The general rule of thumb is more the utterances per intent, the better it is. But having sheer high numbers of utterances is not enough, it is imperative that there be high variance in the type of utterances. We are working on a system that will help auto generate these for you, but until then this guide can help you generate different forms of utterances.
Add command like utterance. Such as "Show cart", "Give cart" etc.
It helps to use an online thesaurus to come up with synonyms and add them.
Try to think of sentences even if they do not make grammatical sense. Often,
people are not grammatical when they speak. This could be because they were
in the middle of another thought or were thinking fast, but do not expect your
users to make only grammatical sentences.
Try variations with as many prepositions.
One of the largest sources of errors would be overlap between utterances of different intents, or the overlap of entities of two different entity types. If you face a situation where you feel an utterance is not triggering your expected intent, then check to see if that utterance is part of that intent you expect triggered. If it is not then add the utterance to the intent. But if it is already part of the intent, then check to see if the utterance is part of another intent. If it is part of another intent then check to see if that is unintentional or it shouldn't be part of that intent anymore due to some changes. If it is unintentional or can be removed then the best thing to do is to remove it.
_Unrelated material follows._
Here is a tiny trained network, its code and every weight. The questions are about switching its units off for an input and a class, where a switched-off unit gives its printed mean instead of its output.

However, if it makes sense to keep the intent then see if the two intents can be combined. This will work if they trigger the same functionality or have the same statements/prompts in both conditions when all entities are provided or some are not.
If you cannot combine them and have a special reason why you'd want to keep them separate, this can be because of complex logic based on the app state or any other reason, then you'll have to write handlers that are able to condition on the intent(s) and entities, for the actual app functionality that has to be triggered. See using entities to trigger app actions above.
It is a hard task to come up with every single type of utterance a user may say, and train the schema with. Even though the machine learning system inside Slang is supposed to help expand to understand more utterances than just the ones you provided, the system does have its limitations. In order to get a better understanding of intuition of the machine learning which is at work behind the scenes of Slang, read this section. However, the general rule of thumb is more the data better it will act.
One mechanism of making the system better is to constantly keep adding the utterances that your users used back to the schema, even if they worked well. Periodically, you should go through the utterances listed in the analytics page and add it back to the schema in the corresponding intent.
These are the following conditions an utterance in the analytics page can be in:
The utterance is triggered with the correct intent and entities and the utterance (with the entities abstracted out) is available in the examples list of the intent exactly, word for word. No action has to be taken here. This is the state all utterances have to be in over time.
The utterance is triggered with the wrong intent and the utterance is not in the examples set of the corresponding intent. Then add the utterance to the example set of the correct intent and mark the entities if any.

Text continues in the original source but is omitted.